El estallido de la Guerra de Yom Kipur de 1973, hace 47 años, fue la manifestación del fracaso que condujo al desastre.
Son muchas las similitudes que se pueden encontrar entre aquella época y esta crisis del coronavirus en 2020: la arrogancia exhibida por nuestros líderes, su demora en reconocer la inmensa amenaza, los errores que se cometieron y sus lamentables consecuencias.
Aún así, también existen diferencias significativas.
Es cierto que el fracaso del liderazgo político llevó al inicio catastrófico de la Guerra de Yom Kipur, pero solo tres días después el país recobró la razón, ajustó las expectativas, redefinió las misiones y aprendió lecciones sobre la marcha.
A pesar de los errores que se cometieron, el "sistema" demostró ser lo suficientemente sólido como para soportar el impacto inicial, gracias a un ejército fuerte que tenía el conocimiento y la capacidad para conseguir los recursos necesarios. Incluso los políticos encontraron una manera de operar en relativa armonía con los expertos militares.
Volvamos a la actualidad. Ya en enero debería haber sido evidente que se avecinaba un nuevo tipo de crisis nacional.
A diferencia de sus preparativos para la guerra, Israel no tenía un sistema establecido para hacer frente a ese desafío.
Sin embargo, tuvo tiempo. Transcurrieron dos meses entre la constatación de que había comenzado una pandemia y la aparición del primer caso israelí de COVID-19. Esta fue una cantidad de tiempo considerable si nuestros líderes sólo hubieran reconocido la inmensidad de la crisis, pero no lo hicieron.

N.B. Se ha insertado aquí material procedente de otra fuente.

Rows are one point carried round by a steady rotation, each followed by how many ticks it has turned.
The counts run from 0 to 1239.
[  1  24 -19  -3  24   3  22  12 -10  -9  14 -10   7  17  19 -10   6  -4
  -9  13  -5   4  -3  -3 -12 -11   6  -7   6  -5   0  18   4] => 951
[-21   1  -4 -10  -3  15  -1   6   3  10 -14 -27   4 -11  -6   1  14 -10
  -3   2 -27  -8 -16 -17   2   2  15  11   7   9  -4  13   4] => 38
[ -1  -9  -4  -5   7   8 -11  -7 -13  10  -1  -2  21   6 -11   6  14 -15
  -7  16  -7   6   0 -18   5 -18  18   4   7   1  -8  30  15] => 1043
[-13  -3   4 -17  -1   7  10  -3   7  -6   9   9  12   1  12  25   3  13
 -33   6  -5  -3   3   2 -26  -3   8  -1  12 -16 -14  -9  11] => 1151
[-18   8  -5  -8  -9  -2 -10   6   6  -4  -2 -19   0  11   1   3 -16  24
 -31   4  -8  -3  13 -17 -14   9   1 -19   5  -5  -6  19   3] => 708
[  3   9  -7   5  10   7   2  19  -9   9  -6   6  12  25   0  -1  -1 -32
 -11  12   9  13  -9   1 -13 -15  15   6   7  10 -13  -2  20] => 441
[-15 -15   3   0 -11  -3  -2 -18   2 -13   2   2  20  -6  -2  20  22 -18
 -19   8 -14   0 -11   7   7 -10  14  20  -7  -2   1 -13   9] => 685
[ -5 -12  -6   4  -4  -4  -4  -5  -9   3  -4   3  21  15 -14   2   4 -22
 -23  24   7   4   0  -9   1 -10  23  17  14 -12  -3   7  18] => 294
[-12  19   1   3   4   9   6  -5 -15 -15  12 -14  -7  29  -2 -18   3 -15
  -1   3  22  20   7  -4   6   1  19   6   9  -7  -1 -17   4] => 1211
[ 11  15 -13  10  10 -12  -4  14 -18   8  -5  -7  16  20   5   1  15 -22
  -3   7  -2   3 -13  -5  -3 -14   0  -3 -13  23   1  18   9] => 1034
[-19   7  -7   7  -6  -8  18   4 -10  -5  -3 -24  -5  21  -7 -19 -10  -4
 -30   3   0  -8   1  -9  11   5  10   6  11  -9  11  10  11] => 702
[ -6   4  -4   9  -1 -10   0 -13   4 -32  12   5  15   8  12  13  17  -7
 -22   4 -13   6  -4  19   5 -14   1   5 -21   5   5  -8   6] => 1230
[  4  18  -5  -2  16   6  -6   9  -3 -13   7  -7   3  16  17   1   7  -4
  -5  -6 -17  11  -5  -2  -7 -18  -8 -19 -19  28  -7  18   8] => 1181
[-12  12  15 -14  -1  18 -13 -13  -5  -9   7 -12  -4   4   0  14  25   0
  14 -16  -3  16  -1  -6  -4  -3   5  -5 -10  15 -12 -25   1] => 974
[-18   5  -6  15 -22  -9 -25   0   4 -20  -3 -11   2  21  -5  -6  -9 -14
 -22  13   7  19  10  -1   4   8  12   6  -8   4   5  -9   1] => 1220
[-13  14   6  -7  -5  10  -2  14  -8   8  -2 -10  -9  26  -4   2  -9  -4
 -10 -10  22  10   8 -11 -19   8  13  -9  14   2 -17 -22   6] => 1059
[ -9  -6   2  -8  -9  -2  -7   6  -2  20 -13   4  16  12 -10  22   0  -4
 -24  15  14  -1   3 -12 -20   2  17   3  19  -9 -15  -3  13] => 448
[ -3  10   1   7   3 -13  23  -5 -21  -7   9  -7   2  32  -2  -9  -7   9
 -30  -1  19  -4   7  -5   2  -9   1  -6   7 -13   5   4  12] => 1006
[ -7  -5  -3 -11  12  16  -2 -17 -12  -6  11  -1  17  10  -8   1  15  -8
  -4  20  -1  15   6 -17   3 -17  21   5  15 -16  -8  18  10] => 1201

Se cometieron dos errores importantes por los que seguimos pagando.
El primer error fue no comprender la gravedad de la situación. Aunque es una enfermedad, COVID-19 no presentó un problema médico que pudiera ser resuelto por los profesionales de la medicina, sino una crisis nacional multifacética.
El segundo error, y aún más importante, fue la negativa de los responsables de la toma de decisiones a aceptar que sin un sistema bien planificado, el país no sería capaz de abordar el problema.
Cualquier organización, desde una simple planta industrial de 100 personas, un aeropuerto moderno y hasta una nación bien administrada, se basa en un método de gestión que delega la autoridad hacia abajo y utiliza cientos de gerentes en múltiples niveles, no solo para lograr objetivos operativos, sino también para tomar las decisiones profesionales adecuadas.
Incluso con un genio al frente de nuestras fuerzas armadas, no hubiéramos podido ganar una guerra sin comandantes de pelotones, batallones o unidades que estuvieran familiarizados con sus áreas de responsabilidad y supieran incluso más que el jefe de las FDI cuáles eran las decisiones correctas.
La reciente crítica lanzada contra el gobierno, según la cual no le había otorgado la autoridad adecuada al director de la lucha contra el coronavirus designado no tiene sentido. El profesor Ronni Gamzu es, en el mejor de los casos, un general sin ejército.
También es fundamental comprender que no es responsabilidad exclusiva del gobierno tomar decisiones. Por el contrario, debe poner en marcha un sistema integrado por cientos de personas capaces de decidir los pasos adecuados en su ámbito específico en un momento dado y de acuerdo con una jerarquía clara.
Además, la prueba del éxito no está en la calidad de las decisiones tomadas, sino en la capacidad de llevarlas a cabo, monitorearlas y corregirlas de inmediato si es necesario.
Para que eso suceda, se debe movilizar a un general de coronavirus capaz de implementar la metodología necesaria y desplegar sus "tropas": los hospitales, los municipios, el Comando del Frente Doméstico de las FDI y más.
Los comandantes de esas tropas luego deben presentar al gobierno asuntos que requieran aprobación a nivel político-nacional y no micro-táctico.
Ningún director de la lucha contra el coronavirus o asesor, por talentoso que sea, puede llevar a cabo tal misión solo. Es hora de aprender de nuestros errores.